Rocca and colleagues conducted a multicenter study using source-based morphometry. They obtained clinical and MRI data from 170 healthy control participants and 398 patients with MS. Of those with MS, 34 had clinically isolated syndromes, 226 had relapsing-remitting MS, 95 had secondary progressive MS and 43 had primary progressive MS. One-year follow-up data were available for 57 controls and 144 patients with MS. Study outcomes of interest included gray matter loss, atrophy progression and correlations with disability and 1-year clinical worsening.

Gray matter atrophy progressed “in subcortical, cerebellar, sensorimotor, and fronto-temporo-parietal components” among patients with MS, the researchers wrote. They described varying patterns of gray matter atrophy between clinical phenotypes, including patients with CIS showing circumscribed subcortical, cerebellar, temporal and salience gray matter atrophy and patients with RRMS showing “widespread” gray matter atrophy. Patients with PPMS and SPMS had cerebellar, subcortical, sensorimotor, salience and fronto-parietal gray matter atrophy compared with healthy controls and patients with RRMS, respectively.

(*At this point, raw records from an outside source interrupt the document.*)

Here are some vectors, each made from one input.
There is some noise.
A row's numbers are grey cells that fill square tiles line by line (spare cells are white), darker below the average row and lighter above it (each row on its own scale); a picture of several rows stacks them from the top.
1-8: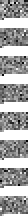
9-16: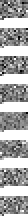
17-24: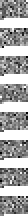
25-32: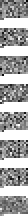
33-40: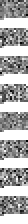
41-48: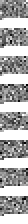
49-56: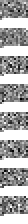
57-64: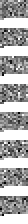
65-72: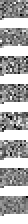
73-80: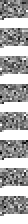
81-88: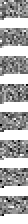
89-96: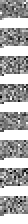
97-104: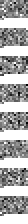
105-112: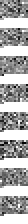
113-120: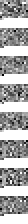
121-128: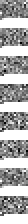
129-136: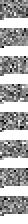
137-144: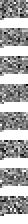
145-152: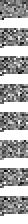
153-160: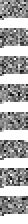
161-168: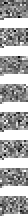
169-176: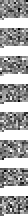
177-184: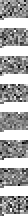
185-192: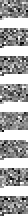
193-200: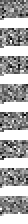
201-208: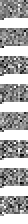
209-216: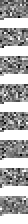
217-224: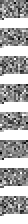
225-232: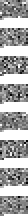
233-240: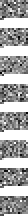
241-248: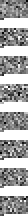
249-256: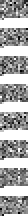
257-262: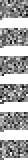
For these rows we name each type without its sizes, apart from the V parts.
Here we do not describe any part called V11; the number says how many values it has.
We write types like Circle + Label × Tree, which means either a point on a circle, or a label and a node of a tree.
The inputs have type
Bool × Bool × Bool × (Line + V11).
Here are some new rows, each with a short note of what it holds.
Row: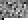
three true/false values and a value of V11
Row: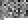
a point on a line and three true/false values
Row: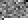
three true/false values and a value of V11
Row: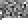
a point on a line and three true/false values
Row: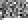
a point on a line and three true/false values
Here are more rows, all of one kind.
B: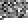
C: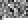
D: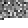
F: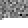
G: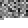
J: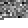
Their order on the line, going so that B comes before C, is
D, B, J, G, C, F.

Baseline normalized gray matter volume (OR = 0.98; P = .008) and cerebellar gray matter atrophy (OR = 0.4; P = .01) were both independent predictors of clinical worsening.

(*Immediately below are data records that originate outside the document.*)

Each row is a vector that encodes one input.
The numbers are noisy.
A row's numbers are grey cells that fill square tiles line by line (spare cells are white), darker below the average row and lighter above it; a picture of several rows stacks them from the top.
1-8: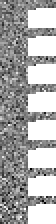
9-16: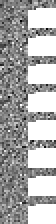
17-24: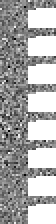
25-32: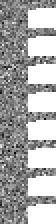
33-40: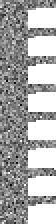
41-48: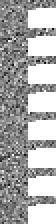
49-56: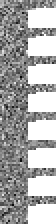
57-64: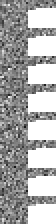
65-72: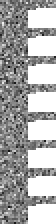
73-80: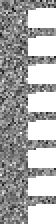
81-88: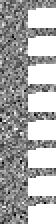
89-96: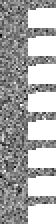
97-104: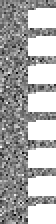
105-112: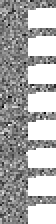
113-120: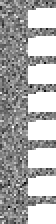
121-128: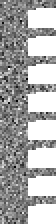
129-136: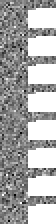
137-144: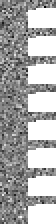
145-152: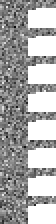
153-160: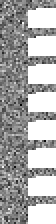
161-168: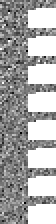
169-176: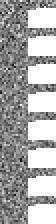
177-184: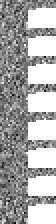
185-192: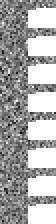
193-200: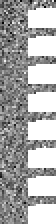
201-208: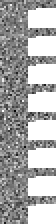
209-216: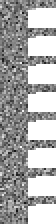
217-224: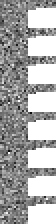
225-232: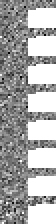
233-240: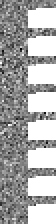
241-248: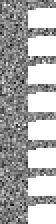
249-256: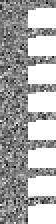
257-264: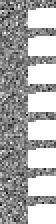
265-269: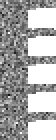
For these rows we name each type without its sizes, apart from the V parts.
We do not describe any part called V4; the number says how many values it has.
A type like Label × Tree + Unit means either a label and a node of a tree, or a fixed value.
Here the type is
(Circle + Label) × V4 + Line.
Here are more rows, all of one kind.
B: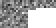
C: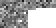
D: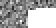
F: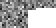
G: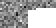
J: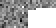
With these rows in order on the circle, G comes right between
B and C.
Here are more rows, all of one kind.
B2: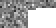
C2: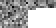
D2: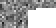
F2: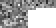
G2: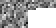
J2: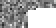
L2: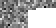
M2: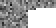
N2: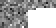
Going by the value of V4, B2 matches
C2 and G2.

Higher disability at baseline correlated with lower normalized brain volume at baseline (beta = –0.13; P = .001), greater sensorimotor gray matter atrophy (beta = 0.12; P = .002) and longer disease duration (beta = 0.09; P = .04).

The researchers said the findings are “in line with previous volumetric studies,” confirming “that there is a strong neurodegenerative component in MS leading to irreversible tissue loss.”